The input feature map $\gamma$ is averaged, and a 1x1 convolution kernel is used to perform a convolution operation on it, obtaining the weight $\gamma ^w$ at each pixel position. These weights can be regarded as the importance of each pixel point to the entire image, providing important prior information for subsequent feature-weighted fusion. This allows the network to learn and utilize key features in the image more effectively. The weight $\gamma ^w$ at each pixel position can be represented by the following formula:

$$\begin{aligned} \gamma ^w = \frac{1}{k^2} \sum _{m=0}^{k-1} \sum _{n=0}^{k-1} \gamma _{i,m+n,j} \end{aligned}$$

(1)

where i represents the sample index in the training batch, j represents the channel index, k represents the pooling convolution kernel size, and m and n represent the indices within the pooling kernel. Then, the weights W are normalized via the Softmax function to obtain the attention weights A at each position.

$$\begin{aligned} |A_{ij} |= \frac{e^{W_{ij}}}{\sum _{l=0}^{h \times \omega - 1} e^{W_{il}}} \end{aligned}$$

(2)

Next, to increase the nonlinear expression ability of the network and receptive field size during feature extraction, group convolution operations are performed on the input feature map $\gamma$. The input feature map is divided into multiple groups, and each group undergoes independent convolution operations. The outputs of these groups are then combined to generate the corresponding feature representation F.

$$\begin{aligned} F_{i,j} = \sum _{m=0}^{k-1} \sum _{n=0}^{k-1} X_{i,m+n,j} * K_{m,n,j} \end{aligned}$$

(3)

Where K is the convolution kernel, and $*$ denotes the convolution operation. The feature representation F is multiplied by the corresponding attention weights A to obtain the weighted fused feature $F'$, enabling the network to focus more on features useful for target detection and reducing interference from irrelevant information. This operation can be represented as:

$$\begin{aligned} F'_{i,j} = F_{i,j} \times A_{i,j} \end{aligned}$$

(4)

The weighted fused feature $F'$ is passed through a convolutional layer, resulting in the final output feature Y.

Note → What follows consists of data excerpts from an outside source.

[[126 103 109 122]
 [128 120 122 124]
 [128 139 137 125]]
=>
[[103 109]
 [120 122]]

[[118 148 117]
 [127 153 112]]
=>
[[148 117]
 [153 112]]

[[130 153 148]
 [125 147 147]
 [137 151 143]
 [135 152 150]
 [126 145 147]]
=>
[[153 148]
 [147 147]]

[[114 126 114 136]
 [148 135 152 133]]
=>
[[126 114]
 [135 152]]

[[136 124 119 128]
 [145 138 105 142]
 [111 125 143 140]]
=>
[[124 119]
 [138 105]]

[[130 132 122 112 120]
 [104 110 148 152 105]
 [121 109 154 149 104]
 [123 152 110 109 150]]
=>
[[132 122]
 [110 148]]
---
[[116 119 119 117 131 120 124 136 134 155 121 131 130]
 [127 119 118 111 124 109 142 135 121 136 126 130  99]
 [156 130 141 111 140 127 148 129 124 110 119 110 143]]
=>
[[130 116 119 119 117 131 120 124 136 134 155 121 131]
 [ 99 127 119 118 111 124 109 142 135 121 136 126 130]
 [143 156 130 141 111 140 127 148 129 124 110 119 110]]

[[133 132 133 131 121 124 134 129 122 122]
 [133 128 145 143 118 106 152 139 106 123]
 [129 126 146 145 121 103 154 141 104 127]
 [121 123 119 120 139 135 115 127 139 135]
 [131 131 110 111 131 151 106 116 150 124]
 [128 125 148 147 122 102 154 141 102 129]
 [124 124 145 145 126 105 149 140 106 134]
 [129 131 108 109 133 153 102 115 153 125]
 [120 122 119 120 140 134 116 128 139 136]]
=>
[[122 133 132 133 131 121 124 134 129 122]
 [123 133 128 145 143 118 106 152 139 106]
 [127 129 126 146 145 121 103 154 141 104]
 [135 121 123 119 120 139 135 115 127 139]
 [124 131 131 110 111 131 151 106 116 150]
 [129 128 125 148 147 122 102 154 141 102]
 [134 124 124 145 145 126 105 149 140 106]
 [125 129 131 108 109 133 153 102 115 153]
 [136 120 122 119 120 140 134 116 128 139]]

[[119 129 139 108 123 138 136 105]
 [116 143 136 122 142 152 134 124]
 [149 113 113 150 121 158 153 152]
 [154 121 123 156 120 147 156 158]
 [128 130 110 137 137 109 111 146]
 [107 157 158 103 157 115 106 111]
 [152 101 126 147  98 151 152 150]]
=>
[[105 119 129 139 108 123 138 136]
 [124 116 143 136 122 142 152 134]
 [152 149 113 113 150 121 158 153]
 [158 154 121 123 156 120 147 156]
 [146 128 130 110 137 137 109 111]
 [111 107 157 158 103 157 115 106]
 [150 152 101 126 147  98 151 152]]

[[111 108 126 141 110 115 128]
 [143 130 131 149 119 127 133]
 [105 144 113 146 131 143 133]
 [106 117 123 126 132 146 115]
 [109 117 110 116 143 114 148]
 [117 132 147 107 113 106 133]]
=>
[[128 111 108 126 141 110 115]
 [133 143 130 131 149 119 127]
 [133 105 144 113 146 131 143]
 [115 106 117 123 126 132 146]
 [148 109 117 110 116 143 114]
 [133 117 132 147 107 113 106]]

[[111 132 157 116 108 135 113]
 [109 132 158 116 109 134 112]
 [115 132 153 116 107 136 115]]
=>
[[113 111 132 157 116 108 135]
 [112 109 132 158 116 109 134]
 [115 115 132 153 116 107 136]]

[[127 127 130 129 134 134 136]
 [135 140 141 141 129 120 114]
 [141 142 139 145 149 154 151]
 [132 131 128 123 123 120 120]
 [137 140 142 140 142 141 141]
 [124 127 126 124 120 114 117]
 [145 131 124 124 124 129 131]
 [120 110 100 101 105 115 117]
 [131 132 130 127 144 150 148]]
=>
[[136 127 127 130 129 134 134]
 [114 135 140 141 141 129 120]
 [151 141 142 139 145 149 154]
 [120 132 131 128 123 123 120]
 [141 137 140 142 140 142 141]
 [117 124 127 126 124 120 114]
 [131 145 131 124 124 124 129]
 [117 120 110 100 101 105 115]
 [148 131 132 130 127 144 150]]

[[137 127 113]
 [122 128 135]
 [139 137 135]
 [116 121 131]
 [126 132 129]
 [130 135 141]
 [136 146 146]
 [105 103 111]
 [127 123 119]]
=>
[[113 137 127]
 [135 122 128]
 [135 139 137]
 [131 116 121]
 [129 126 132]
 [141 130 135]
 [146 136 146]
 [111 105 103]
 [119 127 123]]

[[133 132 127 126 128 143 139 121 122 120]
 [143 118 116 140 116 145 147 132 113 110]
 [144 113 111 144 113 139 142 143 112 113]
 [118 122 122 127 128 109 113 129 140 143]
 [112 148 146 113 138 118 113 110 138 130]
 [148 112 110 145 113 141 146 145 116 116]
 [143 108 111 144 114 137 142 145 119 133]
 [113 148 143 109 143 116 112 108 141 135]
 [119 121 117 127 126 105 110 131 141 142]]
=>
[[120 133 132 127 126 128 143 139 121 122]
 [110 143 118 116 140 116 145 147 132 113]
 [113 144 113 111 144 113 139 142 143 112]
 [143 118 122 122 127 128 109 113 129 140]
 [130 112 148 146 113 138 118 113 110 138]
 [116 148 112 110 145 113 141 146 145 116]
 [133 143 108 111 144 114 137 142 145 119]
 [135 113 148 143 109 143 116 112 108 141]
 [142 119 121 117 127 126 105 110 131 141]]
---
[[137 114 128 135 126]
 [122 132 127 138 130]
 [123 126 123 126 125]
 [138 132 129 106 132]
 [131 131 132 114 135]
 [110 129 131 126 130]
 [129 133 130 127 127]
 [127 130 132 123 127]]
=>
[[110 129 131 126 130]
 [122 132 127 138 130]
 [123 126 123 126 125]
 [127 130 132 123 127]
 [129 133 130 127 127]
 [131 131 132 114 135]
 [137 114 128 135 126]
 [138 132 129 106 132]]

[[143 122 135 134 139 145 124 116 115 118 131 140]
 [137 144 126 125 125 128 127 114 127 150 123 137]
 [139 131 134 133 131 133 129 117 138 144 114 133]
 [129 114 138 122 135 122 132 119 113 130 119 136]
 [126 125 138 143 125 137 121 128 130 122 141 137]]
=>
[[126 125 138 143 125 137 121 128 130 122 141 137]
 [129 114 138 122 135 122 132 119 113 130 119 136]
 [137 144 126 125 125 128 127 114 127 150 123 137]
 [139 131 134 133 131 133 129 117 138 144 114 133]
 [143 122 135 134 139 145 124 116 115 118 131 140]]

[[141 107 149 142 154 103 134 133 113 104 135 136 106 153]
 [133 121 123 139 105 109 113 129 135 136 135 113 114 122]]
=>
[[133 121 123 139 105 109 113 129 135 136 135 113 114 122]
 [141 107 149 142 154 103 134 133 113 104 135 136 106 153]]

[[115 122]
 [142 133]
 [110 128]
 [113 135]
 [119 151]]
=>
[[110 128]
 [113 135]
 [115 122]
 [119 151]
 [142 133]]

[[109 103 139 116 110]
 [126 105 149 127 124]
 [148 154 145 155 141]
 [117 104 147 110 123]
 [130 148 105 143 132]
 [145 155 104 151 137]
 [129 144 140 141 140]]
=>
[[109 103 139 116 110]
 [117 104 147 110 123]
 [126 105 149 127 124]
 [129 144 140 141 140]
 [130 148 105 143 132]
 [145 155 104 151 137]
 [148 154 145 155 141]]

[[155 138]
 [113 118]
 [150 112]]
=>
[[113 118]
 [150 112]
 [155 138]]

[[143 132 118 127]
 [104 151 111 108]
 [103 143 153 153]
 [112 146 106 108]
 [152 126 151 143]
 [145 118 151 154]]
=>
[[103 143 153 153]
 [104 151 111 108]
 [112 146 106 108]
 [143 132 118 127]
 [145 118 151 154]
 [152 126 151 143]]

The combination of RFAConv and the C2F module forms the weighted perceptive field augmentation (WPFA) module, whose structure is shown in Fig. 5. Compared with the bottleneck, which focuses only on local feature extraction, RFAConv significantly enhances the capture and fusion of global contextual information by integrating a weighted receptive field perception mechanism. This improvement enables the model to focus more precisely on key information areas in the image, optimizing feature representation capability. By introducing group convolution, RFAConv further expands the receptive field of the model, enhancing its adaptability to targets of different sizes and complexities. The integration of the attention mechanism and weighted feature fusion not only strengthens the response of the model to important features in target detection but also effectively filters background noise, increasing higher accuracy and robustness in small object detection tasks. In summary, the WPFA module is better suited for small object detection in high-complexity drone-view images.

Enhanced scale fusion detection module

For object detection in dense crowds, the YOLOv8 model faces significant challenges. Occlusion caused by crowd density and the presence of small targets in the image often lead to missed detections. Additionally, the large downsampling factor of YOLOv8 makes it difficult for deeper feature maps to capture the details of smaller targets. As a result, small target features tend to disappear during the downsampling process, exacerbating the problem of missed detections.

To address these issues, this paper proposes an enhanced scale fusion detection (ESFD) module. This module introduces an innovative scale fusion branch to obtain information from $160\times 160$ resolution feature maps, thereby capturing more shallow features of small targets. By upsampling and concatenating feature maps of different resolutions, the ESFD module effectively fuses shallow and deep feature maps, significantly improving the detection performance for small targets.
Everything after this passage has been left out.